Tuesday January 9th – Rakino Island Community Hall, Rakino Island ($20 on the door)
Wednesday January 10th – Kawau Island Boating Club, Kawau Island (free)
Friday January 12th – Leigh Sawmill, Leigh (tickets on pre-sale from UnderTheRadar.co.nz)
Sunday January 14th – Port Fitzroy Yacht Club, Great Barrier Island ($20 on the door)
Hopetoun Brown are also very excited to be on this year’s artist lineup for WOMAD NZ, held in Taranaki’s idyllic Brooklands Park. They will be joined on stage by trumpet wunderkind, Finn Scholes for Taranaki’s biggest knees-up this March 16-18th. Come and party with our favourite pair, and stay tuned for more upcoming show dates!
ENDS
About Hopetoun
Brown:
These 2017 Taite Prize finalists have been friends since the age of eight. By the time they were thirteen, Tim Stewart and Nick Atkinson joined Karl Steven to form a blues band that would go on to become the Rock and Roll Hall of Fame act Supergroove. This world-girdling band broke up nine years later forcing Stewart and Atkinson apart. A number of years passed before they spoke again, but our horn-playing heroes had been on many adventures and they had much to catch up on. Stewart had moved to Australia to finish his training to become a chef in the fiery kitchens of Sydney. Atkinson became a journalist, crewed on a yacht that rounded Cape Horn before cycling across Patagonia. When he returned from this adventure, while playing gigs in Ponsonby, Atkinson’s trusty tenor sax was stolen. He then came upon a dilapidated bass clarinet, an unusual spindly instrument that needed a complete restoration.

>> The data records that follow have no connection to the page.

Each row is where one point has got to under a steady rotation. How many ticks took it there?
The counts run from 0 to 442.
[-16.4 -14.0 -11.6   2.0  12.3  -2.4  19.8  21.2  -1.7   2.9  31.0  18.9
  19.3 -10.9  29.2 -14.6   5.2  16.4  17.6 -30.0 -23.9  20.4  44.1  21.7
   9.6  16.9 -17.9  -5.1  16.7  -3.0  37.0 -18.6   9.5  19.8   2.0 -27.4
 -17.5  11.7   1.7] | 190
[  6.6   1.8 -22.1 -34.1  -2.7  -6.5  10.9 -15.0  -4.9 -22.9 -39.7   5.2
  21.1 -20.6  27.1 -42.2   1.2  -6.2  -3.8  -2.8  -8.7 -14.4   5.3   5.3
 -11.2  -2.6   3.0 -13.7  -8.9  -6.8 -42.3  21.1   6.0  40.1  12.7  12.3
  -2.1  44.2  -3.9] | 285
[  0.2   3.2   0.5 -19.4  15.9 -19.1  36.1 -34.2   3.8 -10.1  -4.1  16.6
   4.4 -41.2   2.6 -20.3 -11.5  21.3  16.9 -34.8  -7.9   4.9 -10.0  -6.6
   7.6  10.4   2.5 -32.9  49.4   3.1  16.7 -21.5  -3.9  12.2  -9.3   0.5
  12.1  -5.1 -17.5] | 89
[-13.9  -5.3 -28.6 -37.2  25.3  -1.7  24.9 -12.6 -11.3   1.7 -29.7  -3.0
  -1.5 -11.4  27.4 -18.5  -8.3  -6.3  -1.6 -16.1  -1.0  -0.5  30.5  14.4
  -5.3  11.2  -2.7 -12.8 -32.5   6.1  -1.5  -4.5  11.8   7.1  22.2 -16.1
  -3.1  64.2 -20.1] | 356
[  4.3   8.1 -42.5  -3.7  26.5  -0.3  -2.8  26.7 -34.4  12.4 -13.9  -0.1
  50.1 -28.3   5.7 -13.5  21.7   2.9  -5.7 -11.9  24.7 -24.0   8.4  40.3
  -1.5  -3.5 -17.6   0.4  16.4   7.1 -11.1  14.9  -0.4  23.4   1.1   1.9
   3.5  25.4   8.7] | 182
[  6.8  -3.2 -30.7 -22.2 -11.1 -15.9  19.7  -3.5  -4.8   4.1  -9.8  13.5
  13.4 -13.3  14.5 -19.5   7.6 -23.4 -13.3 -28.1 -13.0   2.9  30.7  -8.3
 -20.9 -21.1 -13.8  -0.7 -25.1 -17.8 -25.1   2.3  17.4  43.4  30.6  13.0
   9.3  39.7   7.8] | 426
[ 12.2 -11.0 -27.6 -19.5  19.8 -10.5  14.1  33.5 -32.7  -3.7  -1.6 -18.5
  25.6 -22.2   0.1  -1.8  16.1 -15.9 -14.0 -14.2  23.5 -29.1  11.9  26.3
  -9.6 -23.8 -28.9  20.2  26.0   7.5  -9.9  10.6  -2.5  18.3  -5.9  -6.7
   9.0  15.0  29.3] | 397
[ 12.3 -16.0 -20.7 -25.7  16.9  -2.8  53.7   2.6  19.7 -12.2  -5.7  -5.5
  17.5 -17.1  16.9  -9.4  -0.4 -23.4  -5.0 -14.1   0.3 -28.1  40.1   9.6
 -13.0 -23.3  11.3   6.6  18.3  -1.4 -16.3  -4.4  -2.9  23.7  24.3   4.7
  28.9  22.3 -14.4] | 36
[  9.0 -23.5  -9.7 -40.6   7.5 -15.6  26.4  20.9  -7.9 -57.7 -25.0 -26.4
  -4.0 -20.8   7.2 -17.4   4.6  -2.4 -13.1  -5.7   7.8  -8.1  -3.3  19.7
  -2.4   5.3 -29.6  16.9  18.7  25.2   7.4  -3.1 -11.1   5.2 -16.7 -28.4
 -13.7  19.8  20.1] | 7
[-10.7   4.7  18.2 -19.7  19.0  -0.8  23.9 -45.0  -7.6   2.6   7.6  16.3
  -6.1 -38.1   1.4  11.0  -9.8  21.7 -12.0 -31.2  26.6   3.6  -9.1  22.4
   4.9  -2.0  -9.7  20.6  35.0   2.4  32.0 -28.0  12.7   8.5   6.3   9.6
 -26.1  16.4   2.2] | 379
[  3.7 -36.1  -4.9 -32.1  -1.4 -12.6  16.8  19.0  -7.7 -37.1 -22.8  -6.8
  -6.4 -36.9  -1.0 -17.6   9.1  -8.9 -13.1 -22.3  -9.2  15.5  21.4   7.9
  -6.7  21.1 -21.3   2.8   0.7  12.7  -8.5   9.6   7.6  42.4 -16.5  -4.8
  11.5  17.2  41.9] | 363
[  1.2  -8.2 -19.3  -5.8 -13.1 -28.4   9.4  -7.6 -15.6 -19.4 -17.3  -4.2
   9.6  13.3  28.5 -28.6  18.0 -24.2  -9.7   3.2  -5.1 -18.8  17.9   1.0
   4.4 -16.0 -27.2   3.1 -23.2 -26.0 -13.1  -1.0  40.3  34.7   1.5  14.1
 -14.7  37.0 -20.3] | 422
[-13.0  -6.2 -12.9  -7.7  -7.5 -11.0  25.3 -17.5  19.4   5.4  -2.5  33.1
   8.0 -10.8  32.6 -14.0   3.6  -3.1 -15.4 -18.5 -16.6  24.5  30.1   7.2
   2.9   9.8  -4.6  10.0 -21.9 -12.1  -0.7 -15.6  32.0  23.9  34.7   7.9
 -18.2  49.9 -10.8] | 352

The new sound of the bass clarinet set Stewart and Atkinson off on a brief flurry of composition. At the time, Atkinson lived at 4 Hopetoun Street while Stewart resided in the heart of Ponsonby at 13 Brown Street. Hopetoun Brown was christened! At this stage, the duo simply performed instrumentals and it wasn’t long before Atkinson left Auckland again on another extended voyage, this time to the Antarctic Island of South Georgia. More than four years passed before Supergroove were reunited in October 2007, and Stewart and Atkinson began rehearsing and playing again. A horn section is like a band within a band. They often need their own rehearsals to get tight for the full band practices, but it can get a bit dull playing the horn lines for ‘Can’t Get Enough’ over and over, so our heavy honking pair began to work up a small repertoire of numbers to work on their intonation and tightness.

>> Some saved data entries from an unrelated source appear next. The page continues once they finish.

Named turns come first, each shown by rows before and after it. Which turns, in which order, take the first row of each pair that follows to the second? Write the first one first, as in the answered first pair.
tubi (before => after):
[ 0.62  1.46  0.91 -2.13  0.66  0.93 -2.56  1.39 -1.68 -1.01  2.42 -1.30
 -0.21 -1.66  0.76 -1.71  0.43 -2.53 -2.08 -0.23 -1.03  0.45 -2.26 -0.80
 -1.52 -0.35  1.42  0.47 -2.30] => [ 0.06  0.80  0.95 -2.10  1.04  1.31 -2.69  0.81 -2.34 -1.00  2.12 -0.96
 -0.70 -1.44  0.94 -1.75  0.93 -2.33 -2.03  0.23 -0.96  0.65 -2.24 -0.83
 -1.62 -0.50  1.44  0.30 -2.20]
[ 0.95 -1.38 -1.08 -1.23  0.79 -0.39 -0.26  2.40 -1.31  0.79 -0.22 -1.58
 -0.25 -0.55  1.96 -0.47  0.31 -1.24 -2.54  2.18 -3.17  1.91 -1.45  2.87
  3.00  0.31 -1.65 -0.31  1.61] => [-0.02 -2.60 -0.28 -0.79  0.17  0.54 -1.28  0.02 -2.97  1.42 -0.54  0.44
 -0.67 -0.03  2.35 -0.67  2.05 -0.08 -2.40  3.47 -1.69  1.93 -0.79  2.15
  1.94 -0.62 -1.11 -1.33  2.02]
[-0.90 -3.35  0.60  0.24  1.96 -0.81  1.81 -1.45 -3.08  0.59 -2.86  0.25
 -1.76  1.30  0.29 -0.85 -0.80 -0.25 -1.55 -0.33 -0.06  3.35 -1.40  0.90
  1.39 -1.54 -0.54  0.85  0.37] => [-1.10 -2.71  1.35  0.70 -0.01 -0.56  0.94 -3.36 -3.12  1.86 -2.32  2.06
 -0.19  1.07  0.12 -0.58 -0.08  1.01 -1.25  0.30  2.21  2.45 -0.39 -0.75
  0.37 -2.42  0.32  0.09  0.79]
[-0.41  0.53  0.59 -1.19 -0.78  1.25 -1.23 -0.62  0.59 -0.59  1.88  0.13
 -3.27 -0.26 -0.22  0.61  3.08 -0.25  0.98  0.64 -0.59 -0.46  0.18  0.89
 -0.32  0.27 -0.22 -1.70 -0.37] => [-0.16  1.20  0.74 -0.98 -1.50  1.13 -1.31 -0.70  0.97 -0.29  2.19  0.39
 -2.47 -0.48 -0.35  0.77  2.86 -0.15  1.10  0.45  0.04 -0.97  0.42  0.33
 -0.54 -0.07  0.08 -1.79 -0.20]
lunit (before => after):
[-1.76  0.54 -0.74  0.35 -1.13 -0.86 -1.81  0.29  0.06 -0.70  0.33  2.65
 -1.67  0.17 -1.25  1.51  1.93  0.19  0.47  0.00  0.00 -0.72  0.09  0.80
 -1.42 -0.24 -0.50  0.16  0.29] => [-0.93  0.21 -0.95 -0.62 -1.51 -1.44 -1.83  0.19  0.52 -0.44 -0.06  2.33
 -0.65  0.46 -1.18  1.22  2.11  0.75 -0.26  0.04  0.97 -1.35  0.64  0.48
 -1.03 -1.24 -0.62 -0.73  0.33]
[-0.12 -2.14 -0.82 -0.14  1.20 -1.53  3.73  3.12 -2.07 -1.54 -1.10 -1.71
 -0.13  0.69 -2.36 -0.48 -2.14 -1.44  0.19 -3.09 -1.97  1.62 -1.95  0.21
  1.07  0.72  0.77  2.27 -2.63] => [ 0.04 -1.97 -1.15 -0.51  0.75 -1.33  3.41  3.11 -2.18 -2.67 -0.67 -1.39
  0.42  0.14 -2.91  0.05 -1.45 -0.87  0.83 -3.04 -1.96  0.81 -0.99 -1.02
 -0.32  1.04  1.46  1.73 -3.44]
[ 0.59  1.75  0.03 -0.31  1.09 -0.49 -1.67  0.60  2.15 -0.46  0.93 -1.21
 -0.54 -0.44  1.17  0.40 -0.03 -0.26 -1.04  1.11 -1.16 -0.60 -0.34  0.47
  0.45  0.86 -0.78  0.07  0.44] => [ 0.38  1.97  0.07 -0.20  1.07 -0.28 -1.63  0.51  1.95 -0.77  1.30 -0.99
 -0.60 -0.59  0.94  0.56  0.15 -0.17 -0.70  1.14 -1.30 -0.69 -0.26  0.37
  0.11  1.03 -0.55 -0.06  0.31]
mebod (before => after):
[ 1.69  0.22 -0.74 -1.00 -2.80 -1.31 -1.03 -0.61  0.40  0.45  0.33 -0.24
  3.00 -1.84 -1.78  0.57  0.67  1.86  1.53 -0.63  2.56 -2.67  2.52 -2.33
 -0.16 -1.07  1.53 -2.39  0.51] => [-1.60 -2.90 -0.58  0.43 -0.31  0.89 -0.48 -1.66 -3.85 -1.54 -0.18  1.17
 -1.11 -1.79 -1.84  1.07  2.43  1.26  3.12  0.15 -0.20 -0.23  1.56 -1.49
 -2.10  0.54  1.42 -1.40 -0.65]
[ 0.57  0.05 -0.97 -1.90  0.89  0.09  1.37  0.56  0.96  0.15  0.86  1.01
  2.19 -0.37 -0.02  1.23  1.03  1.25  0.17  0.27  1.89 -0.60  1.42 -1.91
  0.55 -0.14 -1.35 -1.76 -0.21] => [-1.15 -1.57 -0.64 -1.13  2.10  1.23  1.68  0.10 -1.26 -0.83  0.55  1.72
  0.04 -0.29  0.02  1.42  1.90  0.92  0.98  0.68  0.32  0.84  0.77 -1.31
 -0.34  0.58 -1.47 -1.21 -0.69]
[ 0.38 -0.83 -0.82 -0.41  1.00 -0.84  1.56  1.91 -0.17 -1.54 -0.56 -1.58
 -0.25 -0.14 -0.71 -0.14 -1.50 -1.45  0.57 -1.68 -1.79  0.88 -1.01  1.77
  1.00  0.36 -0.48  1.40 -0.70] => [ 1.50  0.04 -0.99 -1.10  0.11 -1.55  1.40  2.11  1.11 -1.13 -0.25 -1.93
  1.30 -0.05 -0.76 -0.23 -1.75 -1.09  0.25 -1.90 -0.93 -0.20 -0.46  1.21
  1.21 -0.13 -0.31  1.01 -0.54]
Then:
(two turns a pair)
[ 1.36 -0.84 -0.40  2.05  0.13 -0.15  1.45  2.61  1.76  0.20  0.61 -2.76
  0.47 -1.17  0.57 -0.09 -2.75 -2.02  1.10 -1.84 -3.28 -0.77 -1.41 -2.68
  1.23  2.25 -1.01  1.92 -0.87] => [ 0.04 -3.46 -0.73  1.29  1.17  1.04  0.82  1.29 -0.55 -2.00  0.27 -1.49
 -1.14 -1.21  0.28  0.15 -0.09 -0.88  2.05 -0.38 -4.17 -0.62  0.04 -3.64
 -1.37  2.64 -0.73  0.35 -2.01]	tubi, lunit
[-0.94  1.42  1.02 -0.47 -0.44  0.47  1.52 -0.17 -0.47 -2.43  0.41 -0.74
  0.51  0.36 -1.49  0.98  1.26  0.12  2.35 -0.47  0.11 -3.92  0.94 -2.46
 -2.82  2.53  0.34  0.41 -1.21] => [-1.60 -1.94  1.13 -1.18  0.65  0.43  1.85 -1.01 -2.34 -2.57 -1.75 -0.80
 -0.64  1.65 -1.15 -0.02  2.35  0.20  1.70  0.12  0.18 -2.55  0.83 -1.65
 -2.47  1.56 -0.69 -0.51 -1.00]	lunit, mebod
[-1.49 -1.48  0.32 -0.25  2.21  0.85  0.59 -0.08 -1.78 -1.47 -1.18  0.54
 -2.31  0.32 -0.15 -0.24 -0.12 -0.77  0.70  0.83 -1.42  1.06 -0.63  1.04
 -0.20  0.79 -0.36  0.12 -0.55] => [-1.12  1.43  0.50  0.70  1.64  0.79  0.31  0.98 -0.10 -1.09  0.35  0.15
 -1.94 -0.63 -0.07  0.47 -1.41 -1.38  0.95  0.61 -1.94  0.57 -1.23  1.15
 -0.04  1.72  0.02  1.50 -0.09]	mebod, lunit
[ 0.07  4.21 -0.64  2.10 -1.53 -1.40 -0.80 -1.03  1.48  2.13  1.78 -0.66
  1.29 -1.29 -0.42  0.73 -1.57  0.11  0.20  1.16  0.31 -1.06 -0.96 -0.90
 -0.01 -0.30  2.12  1.28  1.28] => [-2.19  1.41 -0.90  2.52 -0.27  0.08 -0.36 -1.96 -1.86 -0.14  1.34  0.97
 -1.14 -1.53 -1.12  1.32  0.42  0.41  1.80  1.60 -1.24  0.25 -0.45 -1.53
 -2.70  0.78  2.49  1.15 -0.31]	mebod, mebod
[-0.68  0.68  0.88  1.63 -0.94 -0.65  0.84 -0.41 -0.59  0.83 -0.10  0.48
  0.97 -0.05 -0.48 -0.45  0.06  0.47  0.43 -0.61  0.95 -0.94  0.16 -0.52
 -0.41 -0.70  0.08  0.08  0.35] => [-0.34  0.93  0.87  1.43 -0.44 -1.09  1.08  0.46  0.02  0.73 -0.15 -0.27
  1.00  0.10 -0.50 -0.50 -0.78 -0.07  0.25 -1.13  0.48 -0.76 -0.23 -0.01
  0.30 -0.32 -0.30  0.42  0.44]	lunit, tubi
[ 0.30  1.64  0.20  0.78 -0.65 -0.28  0.48  0.70 -0.29  0.41  1.27  0.42
  1.11 -1.62 -0.04  0.95  0.14  0.31  1.92 -0.07  0.82 -0.59  0.85 -1.57
 -0.69 -0.13  0.87  0.09 -1.08] => [ 0.12  0.48 -0.28  0.34  1.51 -0.11  1.18  2.01 -0.73 -0.77  0.68 -0.99
 -0.57 -1.36  0.15  0.59 -0.22 -0.76  1.53 -0.28 -1.37  0.45 -0.21  0.11
  0.22  0.75 -0.16  0.73 -1.37]	tubi, tubi
[-0.20  7.35  0.64  2.37 -2.31  1.91 -3.72 -1.35  1.47  0.83  4.79  0.90
 -0.54 -1.44  2.62 -0.34 -0.22  0.40 -0.33  2.87 -2.59 -0.60  0.10  0.23
 -1.93  2.17  1.71  2.98  1.45] => [ 2.06  7.55 -0.98 -0.08 -1.62  0.28 -2.75  1.70  3.60 -1.06  4.64 -2.00
  1.20 -1.67  1.77 -0.41 -1.07  0.23 -0.65  1.45 -3.77 -1.90  0.93  0.01
 -1.17  2.55  1.14  2.08  0.29]	lunit, tubi
[ 2.01  0.04 -1.29 -1.27  0.88 -1.37  1.08  0.99  1.31  0.99 -0.12 -0.26
  0.20  0.00 -1.51 -0.56 -0.97  0.68  1.63 -1.86  0.33 -0.42  1.02 -1.47
 -1.56 -0.13  0.48  0.01 -1.82] => [ 1.86 -0.91 -1.30 -1.60  2.04 -1.34  1.33  1.35  0.97  0.89 -0.78 -1.13
 -0.71  0.51 -1.06 -1.14 -1.07  0.00  0.93 -1.71 -0.62  0.44  0.27 -0.30
 -0.66 -0.11 -0.40  0.08 -1.68]	tubi, lunit
[-0.50 -2.04  0.17  0.27  0.26 -0.39  0.76  1.18 -0.57 -0.33  0.41 -1.34
  1.51 -0.31  0.13  0.73 -2.04  0.21  0.41 -2.76 -0.41  0.63 -0.20  0.20
  0.73  0.09 -0.71  1.20 -0.48] => [-0.18 -2.06  0.36  0.15  0.32 -0.71  0.41  0.87 -0.41  0.43  0.14 -1.58
  1.56  0.19  0.71  0.19 -1.97  0.00 -0.32 -2.28  0.09  0.62 -0.40  0.82
  1.47 -0.42 -1.00  1.11  0.23]	tubi, mebod
[ 1.08 -2.27 -0.97 -2.61  2.39 -1.26  0.72  2.36 -0.33 -2.41 -1.19 -2.27
 -0.96  0.76  0.23 -0.37 -0.05 -0.29 -1.01 -0.49 -2.03  0.47  0.03  1.50
 -0.46 -0.32 -1.15 -1.25 -0.88] => [ 0.26 -2.62  0.38 -1.73 -0.21 -0.17 -0.95 -1.45 -1.77 -0.66 -1.18  1.09
 -0.08  0.91  0.43 -0.42  2.16  1.71 -0.70  1.20  1.44 -0.48  1.69 -0.71
 -2.35 -2.03  0.09 -2.86 -0.29]	tubi, tubi
[ 1.79  2.73 -0.63 -0.73 -1.95  0.03 -1.35  0.45  0.79 -0.71  1.15 -0.97
  0.77 -4.04 -0.34  0.96  1.66  2.11  2.07  1.11  0.50 -1.52  2.97 -1.01
 -3.20  0.63  0.14 -2.89 -0.94] => [ 3.52  1.81 -0.75 -2.11 -0.81 -1.70 -0.58  2.01  2.37  0.85 -0.81 -4.03
  1.29 -2.59  0.71 -0.86 -0.48  0.78 -0.55  0.55  0.62 -0.73  1.45  1.60
  1.03 -0.94 -2.07 -2.94  0.37]	lunit, tubi
[ 0.50 -2.33  0.08 -1.49  1.98  0.21 -0.15  1.08 -0.26 -1.52 -1.47 -2.55
 -0.84  0.53  0.35 -0.38  0.53 -0.61 -1.48  0.21 -0.88  0.63 -0.44  1.75
  1.59 -0.05 -1.30 -1.26  0.24] => [-0.53 -1.78 -0.20 -0.75  1.95  1.11 -0.36  1.18 -1.07 -3.18 -0.28 -1.58
 -1.46 -0.61 -0.52  0.80  1.28 -0.35  0.27  0.22 -2.01  0.49  0.06  0.57
 -0.79  1.55 -0.09 -0.77 -1.08]	lunit, lunit
[-3.28 -2.71  0.29  1.88  2.18  2.56  0.39 -1.54 -3.83 -1.24 -0.11  1.90
 -3.31 -0.50 -0.41  0.66  0.93 -0.82  2.11  0.58 -2.15  2.44 -0.49  0.71
 -2.33  1.81  0.14  1.30 -0.73] => [ 0.98 -4.43 -0.93 -2.92 -0.44 -0.43  0.03 -1.90 -1.29 -0.69 -2.00  0.65
  1.99  0.71 -0.61 -1.01  2.34  1.85 -0.33  0.54  2.24 -0.78  3.19 -1.71
 -1.36 -2.36 -0.25 -3.68 -0.80]	lunit, lunit
[ 0.83 -1.35  0.30 -0.10 -0.41  1.63  1.95 -0.59  1.16  1.71 -3.45  0.67
  1.05  0.55  0.02  0.43  1.58  2.32  0.10  0.45  1.67 -1.68  2.73  0.01
 -0.15 -1.16  0.52 -0.47 -1.03] => [ 1.85 -0.09 -0.39 -0.41  0.24  0.77  3.05  1.79  2.60  1.02 -2.98 -1.28
  1.55  0.20 -0.37  0.56 -0.06  1.33  0.03 -0.94  0.26 -1.73  1.98  0.80
  0.93 -0.11 -0.07  0.41 -1.38]	tubi, tubi
[-0.72 -1.19  0.21  0.63  0.26 -0.70  0.92 -1.69 -1.36 -0.27 -2.85  1.19
  0.74  0.49 -0.41 -0.78 -0.29  1.99  0.41 -0.02  2.67  0.00  1.48 -0.93
 -2.22 -1.61 -0.30 -1.42  0.09] => [ 0.04  0.44  0.67  1.20 -0.01 -1.48  1.43 -0.65  0.34  1.51 -2.80 -0.12
  1.42  0.82 -0.04 -1.16 -2.25  0.90 -0.45 -0.99  2.92  0.24  0.07  0.08
  0.19 -1.90 -0.85 -0.18  1.13]	tubi, lunit
[-1.00 -2.32  0.94  0.51 -0.44  1.30  1.84  0.97 -1.96 -3.59 -0.10 -1.30
 -0.93 -1.19 -1.64  1.09  0.51  0.15  3.52 -1.80 -3.48 -0.81  1.43 -1.87
 -3.83  2.26  1.71  0.99 -1.91] => [ 1.35 -3.75  0.47 -2.35 -2.11 -0.56  1.41 -0.16 -0.65 -2.23 -1.64 -1.77
  2.21  0.03 -1.22 -0.43  1.41  1.84  1.43 -1.48 -0.05 -2.56  3.28 -2.96
 -2.63 -0.95  1.28 -2.11 -1.20]	tubi, lunit
[ 2.47  0.95  0.48 -1.66  2.51 -1.16 -0.99 -2.04  2.47  1.96 -0.62 -0.27
  0.24  2.30  1.33 -1.43  0.96  0.38 -1.09  2.18  2.02 -0.19  1.04 -0.72
  3.52 -1.74 -0.74  0.69  1.58] => [ 0.38  1.59  1.23  0.83  3.01  0.47 -1.20 -2.87  0.90  2.52  0.19  1.28
 -2.06  1.91  1.66 -0.93  0.82 -0.56 -0.08  2.70  0.86  1.26 -0.58  0.16
  2.78 -0.47 -0.41  2.59  1.92]	lunit, tubi
[ 0.20 -2.90  0.81 -3.21 -0.47  1.40  1.63 -0.45 -0.85  0.95 -0.02 -0.85
 -2.71  1.49  1.61  0.15 -0.04  0.01 -1.28 -0.47  1.25  0.14  0.08  0.09
 -0.04 -0.62 -0.87  0.30 -1.20] => [-0.14 -2.61  1.22 -2.63 -1.01  1.67  1.39 -1.23 -1.08  1.75  0.27 -0.09
 -2.65  1.37  1.58  0.32  0.09  0.23 -1.10 -0.21  1.93  0.05  0.15 -0.21
 -0.34 -0.93 -0.58  0.38 -0.88]	tubi, mebod
[ 0.86 -1.70  0.19 -0.98 -0.45 -1.61 -0.97 -0.47 -1.08  1.84 -1.96 -0.53
  2.19  1.64  0.24 -1.05  1.90  0.15  0.74  0.66  1.90 -1.67  1.32 -0.31
 -1.73 -1.06 -0.17 -2.28  0.82] => [-0.67 -2.90  0.48 -0.07  1.04 -0.75 -0.72 -0.77 -3.00  1.56 -2.43 -0.21
 -0.11  1.92  0.60 -1.17  2.02 -0.49  1.05  1.10  0.68 -0.10  0.13  0.91
 -1.69 -0.41 -0.74 -1.24  0.85]	mebod, lunit
[-0.04  1.65 -1.43 -0.95  1.66 -0.59 -0.26  2.47  0.09 -3.01  1.16 -1.98
 -0.52 -0.72 -0.83  1.30 -0.17 -0.45  0.64 -0.66 -2.87 -0.87  1.30 -0.52
 -1.04  1.55  0.64  0.57 -2.27] => [ 0.34  2.77 -1.10 -0.38  1.69 -0.82 -0.36  2.90  0.97 -1.74  1.27 -2.79
 -0.59 -0.46 -0.14  0.81 -1.41 -1.25 -0.27 -0.86 -2.76 -0.53  0.14  0.76
  0.52  1.45 -0.09  1.37 -1.17]	mebod, mebod
[-2.15 -5.01  2.38 -0.99  1.43 -0.41  1.10 -2.21 -3.79 -0.12 -3.55  0.06
 -0.47  1.18 -0.61 -0.17  1.06 -0.10 -0.97 -0.52  1.69  0.91 -0.80  1.23
  0.26 -1.31  0.74 -2.05  0.11] => [-3.58 -2.48  3.11  1.46  2.19  0.87  1.04 -1.45 -3.52  0.28 -1.93  0.25
 -2.51  0.22 -0.52  0.80 -0.46 -1.70 -0.05 -0.59 -0.34  1.94 -2.90  2.60
  0.47  0.90  0.99  0.97  0.57]	mebod, lunit
[ 2.86  2.73 -0.81  2.95 -0.31  1.92  2.43  1.62  0.31  2.27  1.71 -3.68
  0.72 -1.48  0.88  0.31 -0.78  0.17  1.50 -1.73  0.78  0.89 -0.02 -0.39
  0.38  0.67  2.92  1.79 -2.22] => [ 3.88  1.64 -1.39  1.31 -1.10  0.98  2.33  1.08  0.42  2.03  1.03 -3.77
  2.23 -1.01  0.52 -0.14  0.03  1.28  1.13 -1.69  2.12 -0.32  1.48 -1.58
  0.27 -0.55  2.91 -0.12 -2.63]	mebod, lunit
[-0.22 -1.43 -0.14 -1.89 -1.48  0.20  0.04  2.49  0.59 -0.25  0.79 -0.27
  1.02 -1.64 -0.20 -0.53  1.02 -0.68  0.33 -0.69 -1.02 -0.48 -1.34  1.37
  2.49 -0.32 -1.37  0.94 -1.28] => [-0.08 -1.73  0.08 -2.10 -1.55  0.44 -0.25  1.86  0.63  0.16  0.40 -0.08
  0.77 -1.36  0.16 -0.81  1.21 -0.61 -0.11 -0.28 -0.69 -0.38 -1.35  1.61
  2.71 -0.91 -1.71  0.47 -0.92]	tubi, mebod
[-1.81 -0.07  0.51 -0.90  0.78  1.06  0.35 -0.03 -1.67 -1.14  0.33  0.94
 -1.88  1.08  0.53  1.16  1.05 -1.18  0.35  1.39 -1.68  1.02  0.59  0.95
 -0.28  1.68  0.32  1.47 -0.13] => [ 0.24 -0.86 -0.14 -3.22 -0.58 -0.52  0.14 -0.19 -0.36 -1.08 -0.35  0.48
  0.87  1.52  0.18  0.48  1.95  0.30 -0.77  1.39  0.49 -0.67  2.54 -0.52
 -0.10 -0.33  0.28 -1.06 -0.27]	lunit, lunit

One day, Stewart suggested Atkinson should play the bass line for a New Orleans standard ‘St James Infirmary Blues’. It was as close to a scene from Nashville as the boys had ever experienced. Atkinson played the line on his lonely and woody sounding bass clarinet and Stewart sang the lyrics, quietly at first, before building to a thunderous stomping crescendo that tapered to a tender trumpet coda. They looked at each other once the song was finished… magic! They really had something new. The bass clarinet and Stewart’s voice were perfect together and it wasn’t long before Hopetoun Brown played their first show at the Kingsland Folk Club.
A little over a year later, they were heading down to Lyttelton to record their debut album Burning Fuse with Ben Edwards. The following year they were handpicked by the Violent Femmes to support their two sold-out shows at the St James Theatre. Hopetoun Brown joined the Femmes on stage both nights and a number of their old school friends were in the crowd slack-jawed seeing their classmates on stage, playing with a band they’d danced to in their teenage years.
Later that year Hopetoun Brown backed Marlon Williams at the Music Awards and co-wrote and recorded ‘Hate I Don’t Love You’ with Tami Neilson. In October 2016, they released their second album Look So Good, again recorded with Ben Edwards in Lyttelton and Oliver Harmer at The Lab in Auckland. Since then, they’ve played hundreds of shows up and down the nation, while recording new material with Jol Mulholland at his studio The Oven.